Artur Schopenhauer w swoim dziele Die eristische Dialektik (Erystyka czyli sztuka
prowadzenia sporów) wymienia Argumentum ad personam jako ostatni sposób
nieuczciwej argumentacji, stosowany, gdy wszystkie inne sposoby zawodzą i nie ma
szans na wygranie sporu argumentacją merytoryczną.
Krytyk kontynuuje:
”[…..] oraz dodał:
„A jakie instrukcje dostali Izraelici jeżeli chodzi o sposób obchodzenia się z krwią,
która opuści organizm?
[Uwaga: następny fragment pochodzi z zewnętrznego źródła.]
Each row has two labels, one from each of two sets.
[ 0.94 -0.51 -0.56 -0.23 -5.81 -0.47 -0.44  0.33 -1.97  0.56 -0.42 -0.10
  0.82  1.95  0.21  0.79 -0.01  0.78 -0.46  0.42  0.72  0.77 -0.16 -2.69
 -0.30  0.37  0.31  0.12 -0.28 -0.03  0.82 -0.46  0.26 -0.17 -0.45  1.27
 -0.99 -0.24 -0.66  0.39  1.01 -0.17 -1.94 -0.23 -1.63  0.49  0.29] => QH, <61>
[ 0.65  0.44  0.12 -0.42 -2.30  0.65  0.59  0.56 -0.69  0.11  0.12 -0.04
  0.42  1.66 -0.32 -0.38  0.13 -0.22  0.49  0.46  0.28  0.88 -0.33 -1.97
 -0.29 -0.27  0.62  0.10  0.23  0.27  0.74 -0.19  0.30 -0.74 -0.46  0.28
  1.29 -0.53  0.01 -0.30 -1.27  0.78  0.20  0.55  0.60  0.19 -0.15] => QH, <60>
[ 1.17 -0.70 -0.48 -1.07 -6.01  0.16 -0.94 -0.54 -2.17 -0.37 -0.70 -0.07
 -1.73  3.91 -0.11  0.42 -0.63 -0.09 -0.58 -0.01 -0.24 -0.43 -0.56 -1.52
 -1.57  0.54  1.00 -1.43  0.12 -0.44  1.65  0.09  0.31 -0.50 -1.10 -1.13
 -3.24  0.53 -0.30  0.26  0.95 -2.07 -2.65 -0.32 -3.92 -1.59  0.91] => ML, <61>
[ 0.49  0.47  0.31 -0.81 -0.38  0.52 -0.98 -1.02 -0.74 -0.82  1.67  0.08
 -3.39  3.79  0.12 -0.35 -0.01 -1.90  3.20 -0.71  0.21 -0.71 -0.18  0.06
 -0.51 -0.27  1.17 -1.21  0.24 -0.35 -0.64  0.67  0.50  0.10  0.73  0.13
  0.61  1.66  0.74 -0.18  1.23  0.29 -1.99  0.13 -1.13 -2.28  1.23] => NZ, <60>
[ 0.25 -1.00 -0.58 -1.36 -5.22  0.48  0.26  0.70 -1.65 -0.22 -0.93 -0.08
 -2.36  1.38  0.00 -0.43 -1.36  0.61 -2.11 -0.27 -1.01 -0.05 -0.81  0.37
 -1.13  0.26  0.28 -1.21  0.26 -0.89  2.05 -0.12 -0.12 -0.25 -0.88  0.21
 -1.58 -0.29 -0.13 -0.39  1.46 -3.04 -1.59 -0.63 -1.53 -1.85 -0.34] => NZ, <69>
[ 0.55 -0.38 -0.03  0.17 -5.71  0.21 -0.46 -0.48 -1.41 -0.15 -0.88 -0.04
  0.98  1.86 -0.83 -0.33 -0.27 -0.39  0.05  1.06 -0.38 -0.23  0.01 -1.96
 -0.49  0.37  0.32 -0.59  0.64  0.26  1.17 -0.12  0.63 -0.75 -0.93 -0.85
 -2.84  0.43  0.21  0.15 -1.14 -1.39 -0.17  0.27 -3.95 -0.68  0.66] => ML, <61>
[ 0.61 -0.47 -0.37 -1.31 -2.18  1.38  0.74  0.52 -0.80 -0.51 -0.49 -0.03
 -0.70  1.22 -0.30 -0.43 -0.51 -0.36 -0.34 -0.37 -0.75  0.51 -0.52  0.19
 -0.36 -0.58  0.27 -1.11  0.43 -0.26  0.70 -0.31  0.00 -0.83 -0.94 -1.69
  0.61 -0.98  0.03 -0.83 -1.23 -1.30 -0.20  0.31 -1.61 -1.82  0.38] => ML, <58>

Słowo Boże mówi:
Księga Kapłańska 17:13: „Jeśli jakiś człowiek z synów Izraela lub jakiś
osiadły przybysz, który przebywa pośród was jako przybysz, złapie podczas łowów
dzikie zwierzę lub ptaka, które można jeść, to wyleje jego krew i przykryje ją
prochem”. Biblia nie podaje żadnej innej instrukcji obchodzenia się z krwią, która
opuszcza organizm. Nigdzie nie jest napisane w Piśmie Świętym, że można jej użyć
w innych celach, np. przetaczając ją w celach leczniczych innej osobie,
używając jako dodatku do nawozów itd.. Wychodzenie poza ramy tej jasnej
instrukcji jest wychodzeniem ponad to, co zostało napisane w Piśmie Świętym
(…..)”
A sam co robi? Instrukcję, która wyraźnie zamyka się w ramach konkretnej sytuacji,
mianowicie łowów na dzikie zwierzę lub ptaka, które można spożyć rozciąga na
medyczne przypadki, gdzie krew pobiera się do badań, do przetoczeń itp. Napisane jest
o łowach, ale on wychodzi ponad to co jest napisano i dodaje od siebie medycynę.
[……]”
Każdy może z łatwością się przekonać, że o wiele, wiele szerzej uzasadniłem biblijny pogląd
Świadków Jehowy dotyczący transfuzji krwi. Artykuł ma 140 stron:
https://bioslawekblog.files.wordpress.com/2014/12/krew.pdf
Reszty wpisu nie komentuję (jak i pominąłem niektóre wcześniejsze fragmenty). Dyskutuję jedynie
z konkretami, a nie z pluciem jadem. Cenię każdą krytykę, ale odpowiadam tylko na zarzuty, ktore
są prezentowane w cywilizowanej formie.